Pure chance: The random assignment happened to produce an imbalance between the groups that is unrelated to the treatment. Even with perfect randomization, we might get unlucky and put more responsive users in one group than the other.
Mistakes: Something went wrong in the execution of the experiment. Perhaps the randomization was not implemented correctly, or there was a bug in the data collection, or the analysis was flawed.

Statistical methods help us quantify the likelihood of the second explanation (chance). The third explanation (mistakes) must be guarded against through careful experimental design and quality control. If we can rule out both mistakes and chance, we are left with causation as the most plausible explanation.

Is this die fair?

Before diving into the formal machinery of hypothesis testing, consider a simple example. Imagine I roll a die three times and it comes up six each time:

⚅ ⚅ ⚅

Most people would immediately suspect that the die is not fair. But why? The outcome of three sixes is not impossible with a fair die — it is just very unlikely. The probability is (1/6)³ = 1/216 ≈ 0.0046, or about 0.5%.

Your intuitive reaction to this scenario already contains the essence of hypothesis testing. You did not need to know exactly how the die was loaded or what the probabilities of each face were under the loaded scenario. You simply looked at the observed outcome and decided that it was too unlikely to have come from a fair die.

How did you decide you were confident that I was cheating?

The key insight from the die example is that you did not need a specific alternative hypothesis to reject the null. You did not need to know that the die was loaded to always roll sixes, or that it was weighted toward high numbers. You simply evaluated whether the observed outcome was compatible with the assumption of fairness.

This is exactly how statistical hypothesis testing works. You do not need to specify what the treatment effect will be if the treatment works. You only need to specify what you would expect to see if the treatment does not work — and then check whether the data are compatible with that scenario.

In other words, you simply rejected the idea that the die was fair because the observed outcome was too improbable under that assumption. The same logic applies to A/B tests: we reject the null hypothesis when the observed data would be very unlikely if the null were true.

We want to reject the null hypothesis

In the context of A/B testing, the null hypothesis is the assumption that the treatment has no effect whatsoever. Under the null hypothesis, every individual would have the same outcome regardless of whether they received treatment A or treatment B. Any difference we observe between the groups is purely due to the luck of the random assignment.
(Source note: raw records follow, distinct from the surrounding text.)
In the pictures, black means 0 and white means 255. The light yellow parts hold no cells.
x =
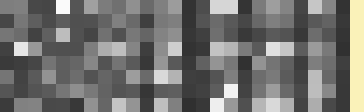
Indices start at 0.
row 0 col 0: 126
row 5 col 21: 66
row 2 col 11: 131
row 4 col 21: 62
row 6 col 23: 136
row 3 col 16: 181
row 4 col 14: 97
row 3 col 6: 126
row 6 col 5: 142
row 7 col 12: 128
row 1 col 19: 127
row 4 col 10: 56
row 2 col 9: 120
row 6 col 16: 242
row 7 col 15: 238
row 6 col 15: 93
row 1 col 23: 99
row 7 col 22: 173
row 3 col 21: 93
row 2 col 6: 69
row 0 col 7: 124
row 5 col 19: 122
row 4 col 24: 63
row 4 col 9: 90
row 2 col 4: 189
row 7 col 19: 217
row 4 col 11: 150
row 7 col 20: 177
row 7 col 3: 73
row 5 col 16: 127
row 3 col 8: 190
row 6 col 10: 54
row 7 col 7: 102
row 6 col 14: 65
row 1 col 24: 56
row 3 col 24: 49

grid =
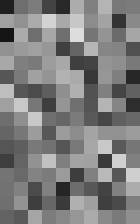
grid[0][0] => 31
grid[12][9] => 207
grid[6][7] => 128
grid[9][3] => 87
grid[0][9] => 123
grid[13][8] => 129
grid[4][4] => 168
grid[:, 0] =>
[31, 160, 21, 145, 168, 86, 190, 160, 110, 101, 85, 63, 116, 114, 111, 99]
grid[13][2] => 75
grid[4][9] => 121
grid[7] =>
[160, 200, 119, 62, 149, 112, 84, 180, 133, 45]
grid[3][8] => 132
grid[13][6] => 87
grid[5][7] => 150
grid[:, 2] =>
[124, 170, 110, 160, 122, 161, 75, 119, 200, 156, 121, 146, 131, 75, 62, 165]
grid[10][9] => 118
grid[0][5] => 172
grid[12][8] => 87
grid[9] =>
[101, 119, 156, 87, 155, 140, 164, 146, 145, 156]
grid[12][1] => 105
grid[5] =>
[86, 122, 161, 148, 178, 170, 55, 150, 127, 39]
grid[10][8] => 89
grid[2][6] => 117
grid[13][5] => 109
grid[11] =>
[63, 100, 146, 193, 127, 163, 161, 57, 208, 128]
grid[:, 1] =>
[110, 145, 171, 154, 127, 122, 86, 200, 143, 119, 94, 100, 105, 129, 147, 89]
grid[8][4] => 102
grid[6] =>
[190, 86, 75, 94, 143, 176, 82, 128, 69, 97]
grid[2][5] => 221
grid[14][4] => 58
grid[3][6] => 182
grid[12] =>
[116, 105, 131, 123, 155, 61, 128, 185, 87, 207]
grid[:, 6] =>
[128, 140, 117, 182, 67, 55, 82, 84, 89, 164, 167, 161, 128, 87, 159, 171]

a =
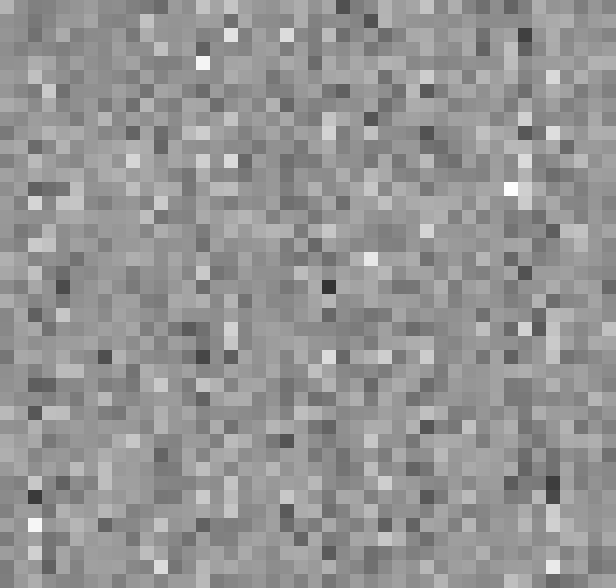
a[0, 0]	180
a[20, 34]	167
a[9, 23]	211
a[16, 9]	157
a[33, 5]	187
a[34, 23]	141
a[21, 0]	173
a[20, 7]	162
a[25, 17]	165
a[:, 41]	[126, 143, 149, 160, 146, 175, 124, 141, 131, 149, 154, 187, 138, 127, 133, 129, 194, 182, 158, 147, 165, 138, 157, 136, 139, 126, 161, 161, 131, 152, 117, 169, 135, 128, 125, 153, 154, 155, 176, 154, 163, 129]
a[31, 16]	187
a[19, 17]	155
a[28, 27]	170
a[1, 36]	141
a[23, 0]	136
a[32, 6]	154
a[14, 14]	163
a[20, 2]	167
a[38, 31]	141
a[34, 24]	132
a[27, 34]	152
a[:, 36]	[100, 141, 163, 191, 188, 174, 139, 124, 148, 163, 184, 138, 140, 253, 142, 125, 115, 164, 104, 165, 119, 127, 150, 106, 145, 97, 168, 122, 121, 155, 175, 162, 143, 171, 92, 124, 146, 149, 151, 149, 157, 191]
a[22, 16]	158
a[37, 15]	129
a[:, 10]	[122, 194, 173, 142, 134, 160, 116, 181, 143, 163, 172, 168, 167, 155, 130, 190, 134, 160, 167, 146, 144, 127, 146, 126, 164, 140, 174, 167, 149, 146, 133, 158, 162, 146, 150, 151, 138, 151, 165, 189, 131, 157]
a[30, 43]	128
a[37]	[161, 146, 246, 151, 160, 182, 167, 100, 135, 136, 151, 195, 149, 156, 97, 129, 125, 129, 146, 160, 108, 143, 124, 169, 139, 128, 156, 96, 160, 99, 165, 161, 128, 182, 132, 155, 149, 183, 143, 208, 178, 155, 148, 157]
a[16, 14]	124
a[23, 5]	141
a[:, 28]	[156, 156, 132, 150, 175, 157, 113, 133, 158, 141, 152, 119, 133, 175, 155, 154, 134, 128, 163, 141, 117, 159, 166, 135, 162, 121, 151, 171, 151, 152, 146, 147, 171, 146, 158, 141, 146, 160, 178, 142, 156, 160]
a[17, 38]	116
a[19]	[167, 156, 192, 129, 108, 141, 137, 152, 151, 127, 146, 142, 158, 134, 201, 116, 127, 155, 144, 144, 142, 188, 165, 144, 161, 151, 167, 183, 141, 161, 162, 139, 171, 134, 128, 148, 165, 82, 156, 156, 160, 147, 139, 135]
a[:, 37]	[127, 138, 64, 97, 142, 132, 110, 168, 209, 87, 182, 219, 178, 207, 203, 133, 135, 167, 152, 82, 146, 135, 142, 211, 133, 138, 174, 125, 121, 124, 115, 139, 109, 101, 124, 127, 170, 183, 158, 138, 158, 174]
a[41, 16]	134
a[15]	[152, 147, 144, 144, 167, 169, 160, 155, 156, 159, 190, 117, 133, 131, 170, 157, 169, 181, 165, 129, 154, 150, 120, 146, 152, 166, 147, 144, 154, 147, 170, 176, 128, 170, 128, 151, 125, 133, 112, 159, 159, 129, 154, 141]
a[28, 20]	116
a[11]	[128, 147, 186, 158, 143, 136, 164, 170, 148, 214, 168, 149, 165, 156, 207, 147, 218, 105, 158, 145, 111, 126, 122, 159, 144, 144, 119, 168, 119, 151, 186, 122, 112, 158, 132, 158, 138, 219, 128, 139, 162, 187, 145, 163]

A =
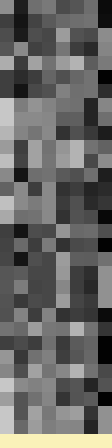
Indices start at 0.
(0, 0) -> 142
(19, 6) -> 46
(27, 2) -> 129
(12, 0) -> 137
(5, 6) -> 114
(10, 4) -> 149
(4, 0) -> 173
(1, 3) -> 90
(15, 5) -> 82
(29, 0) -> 199
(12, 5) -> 80
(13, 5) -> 61
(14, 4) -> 59
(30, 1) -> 105
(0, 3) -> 121
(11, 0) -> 189
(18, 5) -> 94
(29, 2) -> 162
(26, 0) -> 134
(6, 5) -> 111
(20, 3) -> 71
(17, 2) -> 61
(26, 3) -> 116
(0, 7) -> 11
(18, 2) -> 79
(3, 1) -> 138
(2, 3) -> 71
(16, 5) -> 105
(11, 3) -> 117
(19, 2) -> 71
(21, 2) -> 75
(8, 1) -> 138
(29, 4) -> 149
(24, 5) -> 91

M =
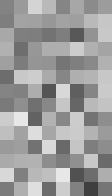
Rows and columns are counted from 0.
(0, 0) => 131
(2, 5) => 88
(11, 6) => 200
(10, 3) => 217
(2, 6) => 147
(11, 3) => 141
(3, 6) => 176
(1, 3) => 151
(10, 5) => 197
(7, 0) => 122
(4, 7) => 177
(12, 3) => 191
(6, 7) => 202
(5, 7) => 199
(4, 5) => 127
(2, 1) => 127
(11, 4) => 125
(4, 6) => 137
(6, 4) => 216
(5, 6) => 180
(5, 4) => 134
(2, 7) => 200
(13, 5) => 129
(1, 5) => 159
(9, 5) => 203
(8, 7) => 142
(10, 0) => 154
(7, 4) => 198
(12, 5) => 81
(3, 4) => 174
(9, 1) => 162
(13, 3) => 107
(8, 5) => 204
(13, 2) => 223
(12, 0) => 216

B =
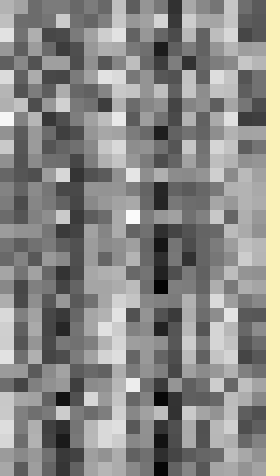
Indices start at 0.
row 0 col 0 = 179
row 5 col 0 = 219
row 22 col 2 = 162
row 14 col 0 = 124
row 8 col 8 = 233
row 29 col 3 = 122
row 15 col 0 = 107
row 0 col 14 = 136
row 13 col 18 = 169
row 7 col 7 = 61
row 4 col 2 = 82
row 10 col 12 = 85
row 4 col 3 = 159
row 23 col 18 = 140
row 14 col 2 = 134
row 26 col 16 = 177
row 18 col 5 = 79
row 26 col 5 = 92
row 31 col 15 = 183
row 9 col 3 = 107
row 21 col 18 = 136
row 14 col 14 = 107
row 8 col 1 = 130
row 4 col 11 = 61
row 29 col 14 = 164
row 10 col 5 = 112
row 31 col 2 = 178
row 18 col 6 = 155
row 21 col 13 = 178
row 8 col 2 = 182
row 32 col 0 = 155
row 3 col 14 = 98
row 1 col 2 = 108
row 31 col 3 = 68
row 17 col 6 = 156
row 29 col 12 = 50
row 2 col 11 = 102
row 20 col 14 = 100
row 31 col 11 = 18

The goal of statistical testing is not to prove that the treatment works. Instead, it is to assess whether the data are sufficiently inconsistent with the null hypothesis that we can reasonably reject it. If we can rule out chance as a plausible explanation for the observed difference (and we have guarded against mistakes), then we consider the data to be evidence in favour of the alternative hypothesis — that the treatment does have an effect.

This asymmetry is important. We never "accept" the null hypothesis; we either reject it or fail to reject it. Failing to reject the null does not mean there is no effect — it means we did not find sufficient evidence to conclude that there is one. The effect might be real but too small for us to detect with the sample size we used.

We compute a p-value

The p-value is the tool we use to quantify how incompatible the data are with the null hypothesis. Formally, the p-value is the probability of observing a result at least as extreme as the one we actually observed, assuming the null hypothesis is true.

A small p-value means that the observed result would be very unlikely if there were no true effect. This gives us evidence against the null hypothesis. A large p-value means the observed result is quite compatible with the null — it could easily have occurred by chance alone.

How likely is this result assuming the null is true? That is the question the p-value answers. It is important to note what the p-value does not tell us: it is not the probability that the null hypothesis is true, and it is not the probability that the result is "real." It is strictly a statement about the data under a specific assumption.

Returning to the die example: the probability of rolling three sixes on a fair die is 0.00462962. This is the p-value for that observation. If we use a threshold of 0.05, this result would be considered statistically significant.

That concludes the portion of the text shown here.